:: Goal of the exercise ::
When you reach the line with "N > F > X: [140" in the data below, begin printing lines exactly, and stop once the line with "129 156 122 114] : W > U > N" has been printed.

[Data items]
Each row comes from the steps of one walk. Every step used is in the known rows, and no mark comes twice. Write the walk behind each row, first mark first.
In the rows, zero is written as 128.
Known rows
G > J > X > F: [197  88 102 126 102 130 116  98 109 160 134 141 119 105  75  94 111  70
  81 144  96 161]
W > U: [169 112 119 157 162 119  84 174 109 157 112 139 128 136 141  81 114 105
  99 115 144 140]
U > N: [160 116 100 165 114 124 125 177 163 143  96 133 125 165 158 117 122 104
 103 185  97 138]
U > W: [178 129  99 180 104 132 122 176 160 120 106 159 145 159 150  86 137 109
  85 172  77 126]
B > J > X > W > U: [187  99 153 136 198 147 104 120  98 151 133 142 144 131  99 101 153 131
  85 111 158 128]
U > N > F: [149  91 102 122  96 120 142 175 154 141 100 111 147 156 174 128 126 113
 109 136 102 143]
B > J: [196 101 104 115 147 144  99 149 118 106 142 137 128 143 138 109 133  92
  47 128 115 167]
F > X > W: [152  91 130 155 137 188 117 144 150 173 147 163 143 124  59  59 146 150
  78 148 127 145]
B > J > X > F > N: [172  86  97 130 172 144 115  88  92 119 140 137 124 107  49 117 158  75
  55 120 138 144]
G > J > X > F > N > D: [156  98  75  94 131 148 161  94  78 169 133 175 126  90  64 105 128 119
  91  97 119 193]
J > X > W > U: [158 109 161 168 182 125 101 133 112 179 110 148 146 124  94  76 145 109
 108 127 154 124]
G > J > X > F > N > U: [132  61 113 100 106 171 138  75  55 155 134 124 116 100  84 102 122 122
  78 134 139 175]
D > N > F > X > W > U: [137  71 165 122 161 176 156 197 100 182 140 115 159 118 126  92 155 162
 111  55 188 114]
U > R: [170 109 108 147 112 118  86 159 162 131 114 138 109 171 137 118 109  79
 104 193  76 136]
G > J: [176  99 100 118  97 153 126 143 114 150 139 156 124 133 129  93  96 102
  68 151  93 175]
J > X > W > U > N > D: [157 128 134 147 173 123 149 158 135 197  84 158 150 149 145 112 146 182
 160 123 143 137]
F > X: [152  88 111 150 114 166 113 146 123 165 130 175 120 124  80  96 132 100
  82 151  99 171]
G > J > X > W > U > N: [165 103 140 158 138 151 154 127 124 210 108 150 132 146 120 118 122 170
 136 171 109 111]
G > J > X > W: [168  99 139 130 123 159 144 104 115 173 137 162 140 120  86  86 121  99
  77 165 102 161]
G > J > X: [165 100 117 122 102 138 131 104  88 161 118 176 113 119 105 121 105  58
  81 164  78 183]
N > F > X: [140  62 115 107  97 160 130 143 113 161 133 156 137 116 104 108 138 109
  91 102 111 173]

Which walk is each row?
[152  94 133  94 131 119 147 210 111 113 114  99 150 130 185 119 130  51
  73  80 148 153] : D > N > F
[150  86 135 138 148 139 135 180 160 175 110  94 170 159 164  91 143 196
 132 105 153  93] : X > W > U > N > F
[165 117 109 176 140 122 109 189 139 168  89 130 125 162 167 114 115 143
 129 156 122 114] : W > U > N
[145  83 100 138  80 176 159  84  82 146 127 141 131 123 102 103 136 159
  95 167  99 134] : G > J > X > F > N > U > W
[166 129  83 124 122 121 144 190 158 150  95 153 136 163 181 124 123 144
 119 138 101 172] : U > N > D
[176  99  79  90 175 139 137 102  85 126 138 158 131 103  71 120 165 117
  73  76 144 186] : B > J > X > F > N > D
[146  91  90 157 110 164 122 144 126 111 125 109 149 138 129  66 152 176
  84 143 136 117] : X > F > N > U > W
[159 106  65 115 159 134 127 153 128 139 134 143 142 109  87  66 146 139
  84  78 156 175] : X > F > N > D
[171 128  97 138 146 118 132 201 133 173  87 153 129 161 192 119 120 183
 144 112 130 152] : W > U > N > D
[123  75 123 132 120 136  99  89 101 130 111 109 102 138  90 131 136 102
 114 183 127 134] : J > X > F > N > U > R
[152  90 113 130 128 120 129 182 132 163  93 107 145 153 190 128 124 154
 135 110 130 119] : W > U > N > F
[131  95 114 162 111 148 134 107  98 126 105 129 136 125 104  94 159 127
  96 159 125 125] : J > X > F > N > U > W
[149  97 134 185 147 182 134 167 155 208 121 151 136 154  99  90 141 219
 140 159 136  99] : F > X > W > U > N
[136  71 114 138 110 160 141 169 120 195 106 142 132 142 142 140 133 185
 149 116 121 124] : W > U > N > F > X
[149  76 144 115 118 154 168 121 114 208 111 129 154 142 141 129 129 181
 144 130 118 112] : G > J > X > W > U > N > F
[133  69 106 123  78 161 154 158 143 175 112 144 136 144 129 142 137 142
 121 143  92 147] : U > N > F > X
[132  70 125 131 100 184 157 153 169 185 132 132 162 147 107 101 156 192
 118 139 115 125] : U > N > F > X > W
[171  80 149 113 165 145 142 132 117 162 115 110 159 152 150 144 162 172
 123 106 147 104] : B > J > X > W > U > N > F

:: Response ::
N > F > X: [140  62 115 107  97 160 130 143 113 161 133 156 137 116 104 108 138 109
  91 102 111 173]

Which walk is each row?
[152  94 133  94 131 119 147 210 111 113 114  99 150 130 185 119 130  51
  73  80 148 153] : D > N > F
[150  86 135 138 148 139 135 180 160 175 110  94 170 159 164  91 143 196
 132 105 153  93] : X > W > U > N > F
[165 117 109 176 140 122 109 189 139 168  89 130 125 162 167 114 115 143
 129 156 122 114] : W > U > N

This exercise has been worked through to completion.